Le soleil tape sur le village vertigineux de Saorge. Nous sommes en début d’après-midi et l’heure est aux solutions. Comment l’hospitalité peut-elle répondre à la question migratoire ? Cédric Herrou prend la parole. Il accuse Eric Ciotti, ancien président du Conseil départemental des Alpes-Maritimes « d’utiliser la migration à des fins électoralistes » et ajoute l’avoir condamné via son avocat pour « reconduction de mineurs isolés à la frontière », entravant donc leur demande d’asile. Pour l’agriculteur, la situation des migrant.es nécessite une politique différente. Un propos corroboré en partie par son voisin de conférence et eurodéputé Damien Carême, qui établit une relation de cause à effet entre politique nationale et perception de l’opinion publique des exilés. « On joue sur l’individualisation de la société parce que diviser pour mieux régner, ça marche. Il poursuit : Ces gens qui arrivent sont des réfugiés partis à cause de guerres créées chez eux pour subvenir à nos propres moyens pour s’accaparer leurs terres rares ou leur pétrole. Mais on se fichait de leur population et dans quelles conditions on les laissait face à leurs dictatures avec lesquelles on jouait. C’est l’ensemble du système politique qu’il faut changer ».

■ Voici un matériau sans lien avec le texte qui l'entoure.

The rows are grouped in 4 different ways at once. Each group adds its own fixed numbers to the row, and there is some noise. The rows also spread widely along 15 directions, which tell nothing about the answers.
Some rows, each with its group in each grouping after it:
[ 65  -4  14 -16  17 -28 -12 -12 -17 -12 -42   5 -48 -29  -3  55  12 -12
  -8  44 -12  -7  18  22  31  15 -17  11  -1 -31 -11   0 -31 -13  -3  -3
 -11] : z510 X z401 C
[-11   6  -3  -4  21   6  -6  28  -6  -4 -25   4   8 -34   6 -12 -40  12
  -9  18  14  -4 -19   6   1  -1 -11  32  -2  -7   4   6  15   1 -11   6
  37] : z335 U z515 C
[-34   4   0  -6 -11 -10   9  -5 -10 -29 -17 -13  43  -7   7  -4 -20  26
  -9  44 -21  -2 -39  23  26  22  15   7 -15  27  40 -49  32  58  26   7
  34] : z335 T z756 W
[ -7 -11   7  22  18  10  20 -19 -33  18 -61 -13   0 -14  30  65   4  -3
   0  13  -7 -18  -8  -1  22  -4 -24  11  31 -14  26  25  10  14  14  -1
   0] : z262 U z175 W
[-10  -2   8   6  11 -24  16 -21   1  22 -38   3 -21 -14  -8  21  32  13
  30 -24  11   6  29  27  13  22 -15 -11  18  -3   8  -6  -4 -30 -21  -4
 -15] : z262 X z401 A
[-21  15  11 -18  -4  -3 -33   9  -8 -10   9   1  11  -9  -7   7  -5 -13
  -6   0  -2  -9 -18   6  -3 -16  14 -16  -3 -37  39   7  32  24 -26  16
  35] : z826 T z175 A
[ 15   9 -15  41  -7  13  19 -28   7  -9  -6  -4  -8  39   9  36   8  -9
  37  12   3  -6  -2  -2  11 -41  10 -47   1 -14   5  59 -24   0 -19 -17
 -13] : z826 U z515 C
[-64  50 -16 -15  -2  -9  13  21  39  -6  -4   7  -3  -6  -4 -44 -12   7
  37 -21   7  15  17  27  10  17  -8  -1   5   6  20  25   6 -11 -47  19
  48] : z510 T z756 C
[ -5  19 -10 -55 -41 -17  19 -17  -6  -1 -14 -31  -8   6  34  41  43 -12
  -2  20 -10 -18 -14  20  18  25  -7 -14 -10  -9   2 -63  28  32  26  22
 -18] : z262 U z175 C
[ 41 -18  11   0  12   2 -19   1  16 -11  -5  -2  -3  -1 -19 -21   8  22
   3  13  -3  17  13  19   4  -2  15 -20 -18  22 -14 -38 -10 -16   0 -39
 -28] : z335 U z515 A
[  1 -29  16 -10   8 -16  23  -9 -25  -7  19   7 -45  -5 -19  -8 -27  -2
  -7  12  -8   7  10   2  -1  15  39  49  -6  -4  14 -34  30  13  62   5
 -28] : z335 U z401 C
[  7  17  27 -26   7   3 -26  38  28  -9  13   3 -14 -11  14 -22 -33 -14
  -7  10 -19  12  27 -12   5 -28   1  37  -7 -11  24   4  -2  -8   2 -12
  13] : z826 X z175 W
[-36  31 -18 -11 -35  20  30 -31  29  20  25 -10   3  26  42   5 -19  -3
  14 -23  -1 -23 -10 -29   8 -43 -28 -18 -28 -20   2  17  26 -27  23  -9
 -29] : z262 X z756 A
[ 35  13 -21 -33 -22  27  -3  15   1   2  -7 -13 -33  14  14 -14  47  -1
  -3   9  23 -25  23  21  -9 -30  -2 -44  -8 -35 -43 -11 -15 -27 -32 -16
 -26] : z335 U z175 A
[ 15 -16  13  25  27  33   9  22  21  -3 -17 -20  -5  23 -13 -10  39   0
  24   6  -3  -3  39  21 -12 -23  19 -22  18  31 -24   8 -16  -1  -3 -50
 -26] : z510 T z175 W
[-38   5 -25  -8  -9  -3  13 -47 -22 -12  25  11   7  -1   2  -5 -23  25
  17 -12  -6  11 -40  -2  10  14  15 -30  -9  -5  40   1  45  17  21  26
  17] : z510 U z175 A
[-31   7 -48  35 -19 -17  54 -23  -3  12 -18   1  14  -2   9 -13   9  59
  39 -21  35  10 -14   6   6   4  -4 -19   6  17   1 -13 -16 -22 -22  -6
 -11] : z262 X z175 A
[  8  -8  11  20  33   4   4  27   7   1 -41  16 -19 -35  -3 -30 -39  22
   1  16  18   2  25  17  17 -11 -12  38  -1 -10   1  14 -22 -34 -18 -23
   6] : z335 T z401 W
[  1   6  11 -19  16  17  -4  22   2  -3   6   9 -66  10 -23 -54  32 -12
   9  -6   9   5  72  48 -11  -3  33 -12  22 -22  -1   2  -1 -16 -31  -7
   1] : z262 T z175 A
[-32   8   6   1   5  -5  25  -7 -12  33 -37  -6 -26 -18  21  46  17 -18
  -1 -17  -5 -28  12  -3  11  -5 -33  30  20 -31  17  21  21  -5   3   8
   0] : z826 T z175 C
[ 27 -16  15  -8 -20  23  26  40 -34  15 -44  -7 -20 -11  32   1   6  11
 -33  22  28 -16  23  -1   2 -45   0  33   5 -48   4 -48  -7 -24   0  -7
 -40] : z262 T z401 W
[ 16  -7  -2  13 -12 -25   7  23 -22  14  -2  18 -33 -22 -15  -5  -4  21
  -5  -7  28  -4  16 -11  -5 -34  14  38  -5 -45  12 -19 -24 -27 -41  -7
 -26] : z262 T z401 A
[ 34 -12  31  14  29 -19 -26  29   9 -27 -34   3  11 -11 -23   1  -6  15
   5  41 -21  20  20  22  11   7  17  21   3  24  15 -20 -22  16  -7 -25
  18] : z510 X z401 C
[ -1 -14 -21   2 -43   7  67   0 -24   5 -12 -20   8  16  43   6   6  34
   6   0   7  12  -3 -28 -10 -12  17  19  15  14  11 -63   6   3  51  -4
 -50] : z510 T z175 A
[  8  -9 -37  25  27   7  18 -67  -4 -16  38  18 -33  16  -6   3  -2  37
  28  10 -39   0  -7 -19  15  -1  -2 -13  -4  36  -6  36   4   1  45 -23
   7] : z826 X z175 C
[ 18  -1 -18  -8 -24   1  30  -6 -46 -14  -1  12 -39  13  20   2   5  32
 -16  30 -28   7  16 -20  15 -17  14  33  13 -11  36 -27  -6  11  25  10
   9] : z826 T z756 C
[ 27  13   8 -59   0  -7 -25  -3  31  -4  33  -4 -34 -13   7 -10   3  -9
   1  -2 -27   4  19  -1   2   6 -11   4 -23   2 -18 -31  10 -17  21 -17
 -20] : z262 T z175 A
[ 10 -10  18 -21   9  -1   0  -2  11 -13 -18 -16 -12  -4  10   9 -12   0
 -18  54 -28 -30   0  21  22  19 -11  30 -30  17 -20 -51  15  22  57 -20
 -12] : z826 U z401 C
[ 14  -6 -16  -2 -12  -1  22 -10 -11  10   2 -10 -32   0  -1  20   9  -4
   2  10  36 -42  -8  10  -7 -20   2  -9 -23 -38 -44  -9  -3 -15  -4 -10
 -49] : z262 U z401 A
[ -2  13  12  -8   9   6  24 -22  23 -11   1 -15 -26  20  17  27 -10 -45
  45  -9  -5  20  30  13   2  11  18 -29  25  -6   4  42   7  -2  30   1
 -22] : z510 T z175 A
[-31  -5  -2  27   5 -23  17 -32  -1   7 -18  12  24 -22  -6   5 -37  33
  14 -21   4  18 -28   1  23   6  -5  -2  -9   2  40   3  16  -8   2  -1
   0] : z335 T z756 A
[-27  28  14 -17 -17 -14  -3  28  35   2 -15   0  13 -23   7 -21 -44  -8
 -18   5  11 -14 -13  10  21 -22 -13  26 -44 -36   9 -16  11 -14 -19  -1
  -8] : z510 T z756 C
[-14 -12  -4   6  46  22 -14 -17  30  -2  -2 -10   7 -21 -24 -20 -15  17
 -10  26  -4 -49 -27  34   5  14 -26  -9 -40  36 -65 -10  27   1  24 -48
  -1] : z262 T z756 A
[-29  20 -29 -16  16 -17  -5 -24 -10 -15  21  18 -10 -22   2  14 -14  19
  24  -4 -24   7 -26 -14   9  22 -13   7  10   7  28  29  25  17  -1  26
  62] : z826 T z175 C
[  4  12 -34  -6  -9   3  32 -43  33   0  23   2 -34  18  10 -18  10  21
  28  -1  -3 -19   7   3  17  -5 -20 -24 -40  14 -43  -4  -5 -33  23 -23
 -35] : z335 X z401 C

New rows. What belongs after each?
[ 15  23   1 -16  21  11 -26  35  22 -24 -15  -1 -11 -15  -5 -22  -3  -1
  10  33  11 -12  19  35   5 -10  -9  -9 -10  -9 -21  18 -21 -10 -44  -9
  32] : z510 X z401 W
[  6   3  38 -14  31   7 -32  12  49   8  -9 -16   4 -21  -7  23  -3 -41
  15 -22   8  -8   5  14   4 -11 -18 -27 -10 -12 -21  31  14 -25 -12 -26
 -22] : z826 T z175 W
[ 11  13  -5  -7 -19 -11  10   3   6 -15 -29  -2  48  -8  37  30 -23  22
  28  -9  -4  52 -25 -23  17  -5  -5 -19  15   5  45  -5  -3  -6   0  12
  10] : z510 T z175 C
[  0 -10  -4  52  -2  21  27  -4 -20  29 -42  -4 -31  28   0  25  71  15
  -7  15 -16 -47  35   1  10 -53 -14  12  10 -13   2   5 -17   1 -26 -42
 -20] : z826 T z515 C
[ -3   8  -5 -40  -6  39  12   5   1  -3  -3  -8   8 -17  40  -5 -41   3
 -20   0  12  -4 -26 -17   5 -25 -25  -6 -19 -22 -13  -5  33 -32  30   4
 -12] : z510 T z756 W
[-13  22  -9  15  17 -36   9  -1   5 -13 -27  12  -2 -26   0  24 -35  11
  27   8 -10  19  -4   5  28  21  -9  24  15   4  34  35 -18   4 -20  13
  45] : z826 T z756 C
[ 21   7   9 -12   9  24   3  58   7 -34 -27  -8  28 -11  45 -24 -61  18
   5  39   4  46  12  -7  -5 -11  14  28  31  23  23  -5 -16   2  19   0
  41] : z826 X z175 W
[  5 -19  -6   5  -9 -17  23  -2   6   2  -1 -16   2 -15 -18  -1 -17  14
 -12  14  28 -26 -27  14  -1   2  10  14 -41  -1 -45 -49   1  -5  22 -25
 -61] : z510 U z756 A
[ 14  13  17   9 -21 -40  13  21 -21  -9 -53 -11   1  -9  10  52  -9 -17
 -14  45   0  -5   3  18  26  -7  19  41  10 -38  42  -8 -25  34 -17  14
   9] : z335 X z756 C
[ 17  -3   3 -13  21  14   3   0  18 -20 -29 -22  33  -2  18  33  -5  -7
  31  13   9   7 -20  16  -3  15  -9 -40   8  23 -28   9  15  -1  19  -8
   3] : z335 T z401 C
[ -7  10  -7   5  18   7  10  -7  30  13  -3  -1  -8   2   9  21  -2   0
  50 -36   7  11   9 -15  -4  -5 -22 -18  15  12 -11  46   3 -37  -7 -11
  -7] : z262 U z401 C
[ 21  38  -9 -41 -24 -14 -32 -18  16 -26  47  12 -39  10  -1  -4 -10 -19
  12  12 -10   3   2   1  11 -20  12 -37 -31 -45  16  13  -4  -7 -29  13
   8] : z826 U z515 A
[-20  13 -16 -14  -6  21  13  -8  -6 -18  -9  -6  -2  18   5 -18  43  13
  28   0  10   7   8  38   6   6  16 -67  18   2  14  -5  15  10 -24  11
  23] : z826 T z175 W
[ 41  -3  33  -1  -5   0  -8   7   7 -13   0 -13 -11  11  10  55 -35 -57
   4  15  10  11  -2 -10  -1 -40  30 -11  -3 -50  13  33  -1  -2  10  -1
 -37] : z826 U z515 C
[ 11  11  -3 -36 -13   9  24 -28 -27   2  -5  -8 -25   4  53  53 -10 -19
  10   0 -18  13   7 -31   3  -2 -13   3  32 -29  28  23  22  -5  47  25
  -4] : z510 X z175 A
[-10   7   4 -43   8  19 -24 -40  12  22  38 -11 -27   9  23  39  25 -21
  -5 -14 -58 -41  -3 -38   3 -14 -44  -1 -16  -1  -6  14  50   2  51 -17
  -6] : z826 U z175 A
[ 17  26 -11   7 -30  -1  26  -1  11   7 -42  -8   6  12  49  18  -3  29
   2  25 -22  -2  21 -20  30 -33 -34  17  -3  -3  20  -7 -40 -18   0 -19
  -8] : z510 X z756 A
[-16  18  27  13   1   1 -23 -32  56  -3  19   1  18  33   4   5 -11  -9
  18   6 -58 -12   4 -14  34 -31 -15 -15 -46  15  30  17  19   9  26 -35
 -10] : z510 X z401 C
[-21  35  -9 -24 -35 -12  28  15  21   0 -21 -14  12 -17  48  19 -49 -10
  10  12  27 -12 -25  -7  21 -13 -25  16 -28 -38   6  -4  -1 -13  -1  18
 -16] : z510 U z401 W
[ 51 -20   7 -17   8 -11 -18 -10  -9 -25   2  14  -7 -32   0 -12 -47  40
 -17  33 -12  36 -19  -6  25   6   8  16 -26  11  16 -54  -4 -13  29 -13
 -17] : z262 U z515 W
[-32  25  13  -2  10 -34 -10   3  32  11 -21  10 -10 -24 -18 -16   4  -4
  32 -29   5  14  24  39  21  18  -6 -11   3 -14  34  14  -6 -16 -53   2
  18] : z335 T z175 A
[ 28 -21   1 -29  37  23 -24  27 -10 -26  12  13 -15 -22 -19 -38  -2  31
  -7  18  -4  11   3   9 -19  10   6   3   1  25 -30 -27  21 -14  16 -12
  26] : z826 T z401 C
[-27 -11  21 -15  -6 -28  10  28  14  17  21   4 -25 -43 -32 -32 -31 -18
 -15 -34  53  -6  -7  19  -8 -10  26  30 -35 -48  -7 -35  26 -28 -15   1
 -54] : z826 T z175 W
[ 24 -32  13  12  24  33  27  29  -2   4 -28 -28 -12   7   6  15  -1 -10
   6  22  26 -25  21  10 -30 -10   5  13  17  11 -59  -5  -2 -12  36 -34
 -42] : z826 U z401 A
[  3  -6  -1  -6 -17  26  18  17 -22   9   4 -12 -12  27  30  11  26   9
 -15  22 -33 -30  17 -39 -11 -43  -1  44   3   1  11 -28  19  20  39 -17
  -8] : z335 T z401 C
[-21  10 -23 -10  13 -15   7 -32  33 -23  18 -15  17 -12  -2  10  -1  13
  39   8  -9  -2 -36  18  13  38  -7 -31 -18  48 -21  -9  19  22  22  -8
   9] : z826 T z175 W
[-12  23   3 -43  -2  21  -9 -10  40  15  28   6 -37 -10  26 -15 -16 -15
  -4 -13  -8 -37  11 -16  14 -33 -47   3 -47 -31 -25  11  27 -46  13 -14
 -24] : z826 T z401 W
[-26  23  -2  -4  30  27 -15   7  55  26  -1  -7   7 -11  23   2 -13  -5
  25 -28 -16 -24   9 -24  -5 -26 -57   7  -3  16 -25  52   9 -35  -3 -37
  14] : z826 T z175 A
[-11   5  -3 -27  -4 -16  12  71  11  -6  17 -12 -18 -27 -29 -42   0  -6
   5  -7  48   7  11  21 -43   8  35  42   0   0 -37 -49   6  -8 -27   3
 -14] : z510 T z515 C
[-33   8 -17  -8   9  15 -14 -26   7 -23  43  17 -20  12 -28 -63  10  24
   8  14 -15 -26  -7  30  15  -6  14 -37 -43   5   5  -6  37  17  -6 -10
  23] : z335 T z401 W
[-40  -2  -4   6 -10  10   6  11   1  13  21  13 -11   3 -12 -61  -1  33
  -3 -23   6  -1   6  -1   4 -34  19   9 -17  -7  32 -26  25  -8 -16 -12
  -9] : z262 U z175 W
[  7   7   2  14 -31 -24  46 -14  21 -19 -17 -10  15   6  37  12 -48   7
  27  16  -3  39  -7  -9  35  -8  19   6 -13   3  38 -25 -20   2  38  -4
 -44] : z510 T z175 W
[  9  23  23 -17  -4   3 -28  29  34  -7  19   1 -13   4  17  -2 -33 -28
 -12  17 -31  -9  15 -22  10 -49   0  35 -24 -28  18  18  -2   7   2 -17
   6] : z826 T z175 C
[ 24  -7   7 -18  32  25 -24  27  -1   1 -23  -3   4 -18   5 -10  27  22
   1   3 -11  11  20   2  -6  -5 -14   2  23  24  -5  -5   1 -14  -9 -23
  24] : z335 X z175 W
[  8  -8  -1  18  10 -11  17  16 -34  -4 -10   5 -44  -1 -18  -3   7  10
 -10  33  -8 -14  35  11  -2  -3  28  53  20  -5  14  -6 -19  24  -1 -12
  11] : z335 T z756 A
[-21 -12  40  27  17 -17   5  17  20  10  -1  -4  -5  10 -38   1   0 -26
  11 -19   0   4  28  16  -6 -13  34  23   4   1  17  13  13   7  -2 -22
 -21] : z335 X z756 C
[ 39  -3  31 -15  15  31 -15  41  20  -2 -57  -7   3 -15  13  -3  -3  -6
 -21  17  13  -2  24  29  10 -24 -19 -13  -1 -21 -21  -7  -9 -37 -15 -27
  -7] : z826 T z756 C
[ -1   4 -19 -20  -6 -40  18 -31   1   6  46  -8 -56 -13 -24  24  37  -5
  17  -2  -9 -17   0  -7  -2  21   5  25 -19  12 -25 -33   6   3  16  -7
 -41] : z510 X z515 W
[ 20 -22 -20   5   7  10  17  -9 -15 -14 -22   5  -8 -13  -6 -40   5  51
 -21  35   6 -12 -13  31  18   4   3  -3 -28  11 -25 -55   1  -2  17 -26
 -14] : z335 T z175 C
[  9 -26  39  -6  39  12 -46  24  18   7  10   5   2 -28 -30 -21 -12   6
 -20 -10 -12  -3   2  -4  -2 -20   2  18 -20   7   1 -15  26 -12   7 -38
 -10] : z826 U z175 W
[ -7  12  11 -27  19   1 -18  12 -13 -23  -3  -3 -21 -12  -7   1 -12 -26
   4  23   5   2   3  40   5  16  26 -16  19 -25  26  18  21  29 -14  25
  36] : z262 U z175 W
[ -7   9 -34 -19  -1   9 -12  18 -11 -33  31  22  -1  -9 -24 -69  -9  51
   0  13  19   5 -20  14 -11  -9  22 -18 -24  -1  -7 -26  15  -5 -30   9
  39] : z510 X z401 C
[ 11   8 -22 -37 -25   4  -1 -17  16   8  44 -17   6   7  29  32  14  15
  17 -16 -16 -16 -31 -57  -5 -28 -29  -7 -31  14 -19 -26  21 -15  31 -15
 -36] : z262 U z401 W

Pour l’instant, le déclic par l’action politique reste difficile à envisager du fait des nombreux enjeux liés à la frontière, comme la répartition des migrant.es. Une situation que dénonce Cédric Herrou, en accusant l’État, les élu.es de la vallée et les maires de la région de « snober et d’abandonner les habitants de la région ». Après avoir logé des demandeur.euses d’asile, l’agriculteur se dit déçu par ses représentant.es politiques. Depuis quelques semaines, il s’est associé avec le mouvement de l’Abbé Pierre pour créer « Emmaüs Roya », la première communauté 100 % agricole Emmaüs située à Breil. « On a cherché des solutions pour que ces personnes aient un statut pour avoir une activité basée sur le travail et surtout développer une autonomie financière. On a trouvé la communauté Emmaüs » explique-t-il. Une initiative qui ne met pas tout le monde d’accord, à commencer par André Ipert, le maire de Breil, pourtant de sensibilité de gauche. « L’image est négative. L’État est défaillant, mais dans les moments de tension, la priorité est de préserver une forme d’unité du village » affirme-t-il au journal Nice-Matin en allant jusqu’à dénoncer « un appel d’air indéniable » pour les migrant.es. Des propos qui ont étonné une petite partie des habitants de la Roya, mais qu’il faut analyser dans l’actuel contexte pré-électoral, les élections municipales ayant lieu en mars 2020.

Après avoir franchi le col de Tende, les solidaires retournent au village pour la soirée de clôture. Mouss et Hakim, les deux frères et membres du groupe Zebda entament leur concert. « Motivés, motivés, il faut rester motivé ! » Cet air, le public le connaît déjà par cœur. Pendant quatre jours de rencontres, de découvertes et de fête, la vallée la Roya respirait la fraternité.